2021-08-23 19:39:13

by Sean Christopherson

[permalink] [raw]
Subject: [PATCH 0/3] perf/x86/intel: KVM: PT intr handler fix and cleanup

Patches 1 and 2 fix a bug where PT PMIs in guest are forwarded to KVM's PT
intr handler even if PT is configured for system mode, i.e. when the host
is the sole owner of PT.

Patch 3 is a related cleanup/optimization.

The PT specific stuff is effectively compile-tested only.

Sean Christopherson (3):
KVM: x86: Register perf callbacks after calling vendor's
hardware_setup()
KVM: x86: Register Processor Trace interrupt hook iff PT enabled in
guest
perf/x86/intel: Fold current_vcpu check into KVM's PT intr handler

arch/x86/events/intel/core.c | 7 +++----
arch/x86/include/asm/kvm_host.h | 1 +
arch/x86/kvm/pmu.h | 1 +
arch/x86/kvm/vmx/vmx.c | 1 +
arch/x86/kvm/x86.c | 17 ++++++++++++-----
include/linux/perf_event.h | 2 +-
6 files changed, 19 insertions(+), 10 deletions(-)

--
2.33.0.rc2.250.ged5fa647cd-goog


2021-08-23 19:39:13

by Sean Christopherson

[permalink] [raw]
Subject: [PATCH 1/3] KVM: x86: Register perf callbacks after calling vendor's hardware_setup()

Wait to register perf callbacks until after doing vendor hardaware setup.
VMX's hardware_setup() configures Intel Processor Trace (PT) mode, and a
future fix to register the Intel PT guest interrupt hook if and only if
Intel PT is exposed to the guest will consume the configured PT mode.

Delaying registration to hardware setup is effectively a nop as KVM's perf
hooks all pivot on the per-CPU current_vcpu, which is non-NULL only when
KVM is handling an IRQ/NMI in a VM-Exit path.
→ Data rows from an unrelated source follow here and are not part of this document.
In the rows, zero is written as 128.
First come named turns, each shown by rows before and after it. For each pair of rows after them, which turns, in which order, take the first row to the second? The first pair is done for you.
Detu (before -> after):
[105 153 125 138 141 103 145 125 149 134 115 123 121  92 149 107 109  91
 150 140 129 110 122 190 110 108 129 129 149 102 171 116 155 192 136 120] -> [150 138 137 135 128 138 130 121 136 142 100 156 118 107 111  99  72 120
 138 161 129 105 145 208 125 106 121 145 124 110 149 122 138 184 140 146]
[152 109  55 102 112 151 129 106 137  80 156 116 129 139 101 164 122 179
 164 110 114 137 182 121 130 184 133 132 149 178  79 165 111 119 118 121] -> [122 115  46 105 121 129 143 113 146  75 169  92 131 125 131 169 149 157
 173  94 113 141 164 111 120 184 141 116 169 167  96 162 119 124 116 102]
[134 125 142 119 130 144 149 133 114 122 176 130 124 133 136 147 114 130
 125 159 113 118 145 137 117 105 108 173 124 132 153 131  86 122 122  97] -> [161 130 146 108 133 139 139 130 118 131 153 143 131 123 103 156 117 131
 122 158  92 118 157 106 117 119  93 147 137 159 150 130 114 110 124 110]
[170 111 150  95 103 154 141 129 123 122 137 143 131 131 114 155 106 142
 130 118  95 137 127 121  75 111  97 146 143 170 141 123 114 118 108 121] -> [136 121 138  97 111 134 161 132 132 115 147 119 135 120 145 161 134 125
 136 101  98 138 106 122  68 109 105 138 159 159 155 117 123 125 106 103]
Muk (before -> after):
[133 128 179 134 126 123 142 129 159 108 161  99 162 122 148 199 119 150
 177 126 113 113 144 168 121 119 141 140 161 119 185 131 109 134 137 107] -> [160 115 158 122 117 113 123 122 161 110 128 102 174 130 123 202 120 168
 181 112 116 115 158 153 126 150 157 113 167 126 145 138 131 126 136 139]
[ 94 148 108 128 133 106 135 132 134 130 135 116 131 117 161 113 157 113
 129 117 133 129 106 118 130 128 129 119 123 142 138 135 138 139 122 104] -> [ 95 139 118 126 120 105 131 137 132 129 132 112 138 123 162 122 154 116
 129 111 141 127 101 138 127 127 142 121 132 127 136 137 143 146 131 109]
[153 116 140  82 118 112 160 109 129 125 135 135 121  86 134 126 145  97
 127 153 114 116 131 149 120  63 102 141 118 132 124 124 127 143 146 142] -> [163 101 139  80 105 105 150 106 130 124 122 133 134  92 131 135 141 103
 139 140 124 114 131 160 122  74 118 133 126 119 115 129 134 142 153 154]
Kuf (before -> after):
[129 142 146 121 133 115  79 112 150 144 104 144 136 121 105 105 129 131
 118 153 134 120 124 103 148 129 121 110 111 138 163 133 158 139 129 136] -> [131 128 148 118 121 107  71 109 154 144  96 137 146 121 107 118 133 135
 125 140 144 116 123 115 144 138 140 109 129 122 151 136 164 143 131 142]
[140 100  94 112 121  99 102 136 166 106  85 132 129 132 116 157 145 113
 125  98 152 117 112  70 157 162 144  74 132 133 104 111 177  96 161 157] -> [139 118  93 114 143 112 111 132 163 102 100 139 109 129 106 142 145 112
 109 121 132 122 122  43 161 154 110  83 109 162 112 110 166  88 154 152]
[185 172 154 154 140 103 134  99 149 134 122 101 143 123 127 147 106 128
  98 113  94 111 124 105 121 142 146 107 172 122 172 133 122 120 126 127] -> [186 175 153 152 143 108 136 100 148 135 127 104 139 123 125 142 101 127
  96 121  92 112 124 103 124 138 141 110 167 120 174 132 120 121 128 125]
ges (before -> after):
[132 130 157 133 109 127 108 145 108 141 163 147 118  96 128 150 160 114
 126 153 114  92 127 126 113  96 143 119 167 131 165 105 104 100 142 108] -> [105 150 127 149 134 123 107 140 107 144 146 136  95  99 142 107 158 110
 107 160 128  96 105 116 150  77 137 110 135 127 148 100 109 109 128 124]
[145 126  93 100 125 125 104 129 127 124  76 130 143 123  89 115 133 135
 126 123 118 149 125  80 131 135 122 121 113 140  88 124 155 113 123 137] -> [165 112 135  86 103 130 102 137 126 134  95 141 165 113  72 145 127 129
 137 121 108 142 132 101 102 131 128 134 142 131 115 125 157 115 136 124]
[107 128 136 112 142 119 136 121 148 116 162 140 136 111 164 134 123  86
 111 148 109 126 121 111 124 132 132 139 121 140 139 105 111 122 121  88] -> [102 131 128 114 146 115 138 116 148 114 159 141 133 109 166 131 129  87
 112 148 109 124 118 105 124 133 126 135 118 141 133 104 112 122 119  91]
rik (before -> after):
[129 138  85 148 124 155 121 129 118 109 143 151 116 123 125  85 110 163
 113 160 153 136 136 129 150  95 138 160  67 136 130 143  96 130 112 147] -> [153 138 102 139 126 160 111 128 117 121 134 161 116 108 106  88 101 163
 112 167 141 133 148 125 150  96 130 156  70 150 135 142 107 126 117 153]
[ 92 132 115 132 148  83 147 139 128 119 131 103 117 130 150 104 143 134
 139 120 135 154 122 107 154 121 109 112 105 147 127 119 124 141 123 143] -> [ 92 112 133 137 128 100 141 142 120 120 137 111 127 148 159 107 118 141
 147 125 152 144 123 151 154 106 130 142 101 117 128 128 104 147 129 140]
[157 121 138 130 146 105 114 118 149 124 148 112 101 120 131  91 117 138
 108  88  65 157 141 154 133 110 136 130 130  97  87 102 149 158 180 136] -> [160 117 136 132 145 104 114 120 150 124 146 113  98 119 133  89 120 136
 106  86  62 161 145 152 132 108 135 129 129  97  88 103 147 159 180 135]
[102  70 167 133 107 116 159 140 102 169 132 139 178 111 141 106 168 111
 122  94 158  94 134 155 130 162 128 120 150  89 139 125 129 111 109 135] -> [118  72 182 130 107 119 155 142 100 176 121 146 176 102 127 110 167 114
 117  99 147  90 140 144 128 166 118 112 153  98 142 126 139 105 112 140]
Then:
Between the rows of a pair lie two turns.
[126 159 166 147 115 131 145 139 142 129 195 136 119  62 128 199 125 166
 110 163  34 127 149 120  88  77  67 136 144 137 165 136 152 153 166 139] -> [ 92 156 135 167 117 147 156 135 137 109 213 122 106  95 162 171 109 183
 114 175  70 134 148 155 107  56  87 176 102 109 143 142 105 168 155 130]
rik Detu
[134 124 136 113 126 123 111 153 101 125  93 165 134 113 117 162 177 143
 155  90 103 142 171  72 125 132 142 118 162 150 149 133 136 108 136  89] -> [138 106 144 125 104 159 101 150  83 113 108 175 128 147 117 140 131 165
 153 122 132 140 182 126 145 110 152 168 120 126 129 145  84 118 135 102]
Detu Detu
[165 103 147 122 115 145 125 132 174 157  82 127 146 128 117 141 114 150
 152 115 136 108 124 141  76 157 127 150 143 103 122 144 139 134 113 130] -> [111 132 108 129 146 123 153 132 182 136 103 100 134 116 162 132 150 132
 150 109 133 118 112 113  71 153 116 140 142 109 134 140 141 132 101  99]
Muk Detu
[ 96 130 119 131 126 123 166 138 120 107 165 113 141 131 144 141 110 113
 118 136 152 131 108 154 138  93 111 176 113  98 173 108 131 110 137 101] -> [143 133 110 128 128 150 134 124 112 126 126 145 124 140  88 125  83 142
 104 161 139 131 133 128 162 105  92 161  83 136 138 112 135  91 137 141]
Detu ges
[120  96 142 150  83 119 106 132 110 143  82 125 130 167 149 117 115 127
 149 109 168 106 107 179 171 127 177 143 119  65  75 125 128 155 137 156] -> [156 113 134 149 102 122  90 122 108 159  52 145 116 150 109 103 109 129
 136 126 138 109 118 130 191 138 145 114 105 110  64 122 154 139 131 181]
rik ges
[134 125 122 119 129 132 121  98 127 118 116 129 110 132  88 143 123 139
  98 117 114 130 162 109 131 148 125 113 123 154 111 143 119 110 113 140] -> [ 81 136 123 131 139 109 150 106 138 113 146  97 112 123 136 143 149 111
 109 101 126 133 133 117 117 133 137 118 140 128 139 138 122 126 111 107]
Detu Muk
[136 175 133 109 151 179 142 112 101 138 144  80 138 133 137 114 150  84
 106 170  92  94 152 118 129  84 105 155 110 126 193 102  69 114 120 118] -> [152 171 111  94 148 176 146 102 104 113 147  79 150 140 133 142 160 103
 124 157  78 102 186 104 111 120 104 149 127 145 172 113  65  94 120 112]
ges ges
[ 90 153 115 157 101 141 131 136 106 134 138 122 115 137 166  80 129 133
 111 143 171  98 113 154 159  80 130 173  83 110 134 112  89 154 150 134] -> [127 179  85 147 130 121 116 124 117 139  92 133 109 114 123  86 160 139
  96 138 130 111 134  66 165 127  93 105  96 180 111 113 145 126 143 156]
Detu rik
[142 141 156 120 136 122 113 121 140 157  92 125 145  87 117 115 102 128
  96 136 113 123 104 126 130 124 123 118 131 141 148 122 187 136 138 150] -> [ 96 150  87 130 155 109 127 114 146 122  99  98 132 107 157  99 129 138
 106 122 140 131  97 117 136 132 139 115 117 132 114 126 166 139 121 147]
ges rik
[112 119 119 135 114 156 169 109 137 109 152 135 119 113 122 134 140 127
 127 149 158 130 139 114 104 129  90 162 141 155 138 148  97 102 127  94] -> [130  91 122 128  84 146 144 110 139 117 120 131 146 123 112 148 129 142
 144 121 180 122 139 141  99 150 132 148 166 128 113 149 118 109 132 125]
Muk Muk
[110 144 102 132 155 104 114  96 105 177 144 106 111 132 119  92 130 122
  77 126 136 126 135 114 147 116 144 123 114  97 103 121 110  97 107 147] -> [131 141 121 126 148 114 105  94  99 186 141 122 113 130  99  92 119 124
  69 136 126 125 147 106 145 116 138 123 113 103 107 122 108  96 107 149]
Muk Detu
[138 145  99 120 167  92  90 131 117 140 100 136 123 121 129 139 121 101
 119 122 132 129 108 103 153 142 123  79 111 151 123 122 187 129 142 141] -> [140 126 103 128 153 130  80 131 103 131 112 153 114 153 130 115  79 122
 114 152 161 127 118 153 170 115 136 131  74 124 106 129 142 138 140 146]
Detu Detu
[108  96 107 115 137  88  95 142 127 106 141 135 176 148 149 117 169 150
 126 127 154 132 121 111 133 126 162 126 124  72 171  98 122 111 115 113] -> [159  90 120 110 133 117  71 137 120 121 116 170 171 153  94 116 139 169
 116 147 134 130 148 100 143 131 137 124 108 105 157 102 128  99 118 136]
Detu rik
[134 147 157 159  85 177 127 127 124 156 174 187 136 113 156 133 108 116
 150 179 131 128 105 162 121  45 104 169 121 126 154 156  90 163 139 127] -> [132 187 104 148 131 124 136 114 148 151 141 168 123  82 148 144 174 102
 145 150  86 142 107  60 113  93  74  86 148 189 144 149 153 137 126 131]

I.e. current_vcpu will be
NULL throughout both kvm_arch_init() and kvm_arch_hardware_setup().

Cc: Alexander Shishkin <[email protected]>
Cc: Artem Kashkanov <[email protected]>
Cc: [email protected]
Signed-off-by: Sean Christopherson <[email protected]>
---
arch/x86/kvm/x86.c | 7 ++++---
1 file changed, 4 insertions(+), 3 deletions(-)

diff --git a/arch/x86/kvm/x86.c b/arch/x86/kvm/x86.c
index 86539c1686fa..fb6015f97f9e 100644
--- a/arch/x86/kvm/x86.c
+++ b/arch/x86/kvm/x86.c
@@ -8426,8 +8426,6 @@ int kvm_arch_init(void *opaque)

kvm_timer_init();

- perf_register_guest_info_callbacks(&kvm_guest_cbs);
-
if (boot_cpu_has(X86_FEATURE_XSAVE)) {
host_xcr0 = xgetbv(XCR_XFEATURE_ENABLED_MASK);
supported_xcr0 = host_xcr0 & KVM_SUPPORTED_XCR0;
@@ -8461,7 +8459,6 @@ void kvm_arch_exit(void)
clear_hv_tscchange_cb();
#endif
kvm_lapic_exit();
- perf_unregister_guest_info_callbacks(&kvm_guest_cbs);

if (!boot_cpu_has(X86_FEATURE_CONSTANT_TSC))
cpufreq_unregister_notifier(&kvmclock_cpufreq_notifier_block,
@@ -11064,6 +11061,8 @@ int kvm_arch_hardware_setup(void *opaque)
memcpy(&kvm_x86_ops, ops->runtime_ops, sizeof(kvm_x86_ops));
kvm_ops_static_call_update();

+ perf_register_guest_info_callbacks(&kvm_guest_cbs);
+
if (!kvm_cpu_cap_has(X86_FEATURE_XSAVES))
supported_xss = 0;

@@ -11091,6 +11090,8 @@ int kvm_arch_hardware_setup(void *opaque)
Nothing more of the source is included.